What kind of strategy do you have before a performance? How do you win the crowd over?
T: Well, we put the girls in the least amount of clothing and have them work the crowd beforehand… No! [Laughs] It’s not about being perfect all the time, it’s about being a good communicator and a good performer so that you engage your audience. I don’t care what audience you’re performing in front of, if they see you’re having a good time, that’s infectious. There’s absolutely no way an audience is not going to have a good time if they can tell the performers on stage are having a good time and communicating with them. That’s the bottom line.
R: Well said, Tim.
What’s your tolerance for tears during rehearsal?

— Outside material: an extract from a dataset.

One turn sends every row of this set to another row. A few are shown first. Where does it send the rows asked after them?
q_326: [  6 -14  24   2  -8 -14   9  -6  -1   1  26 -14  -2  17   2  -2  -5  18
  16]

R: You can cry, but put on your Big Girl and Big Boy pants and keep moving. [Laughs] No, I mean we cry all the time! People cry, and I’ve made people cry before, Tim has made people cry before. It’s tough love to make them the best performer they can possibly be.
Traditional show choirs have anywhere from 50 to 60 people. Is there a reason why you keep your group smaller?
T: Well when we first started out we thought we were going to be a traditional, 50 person [group] and then when everybody auditioned and showed up we found out, “Oh, we only have 25 people… that’s not going to work.” [Laughs] So, we kind of molded it to do this theme park-style show and it just evolved into what we liked. And we didn’t want to work with 50 people’s schedules. It’s hard enough to work with 18 people’s schedules.
Since La Crosse is a small town, have you ever had any awkward run-ins with people who were upset they didn’t make the cut for GRS?
R: We’re pretty vocal people and if someone approached us in a grocery store or in public and wanted to give us their two cents, I would stop them cold in their tracks. If they want to talk to me in private, they can, but you know what? I’m not going to be talked to in public that way.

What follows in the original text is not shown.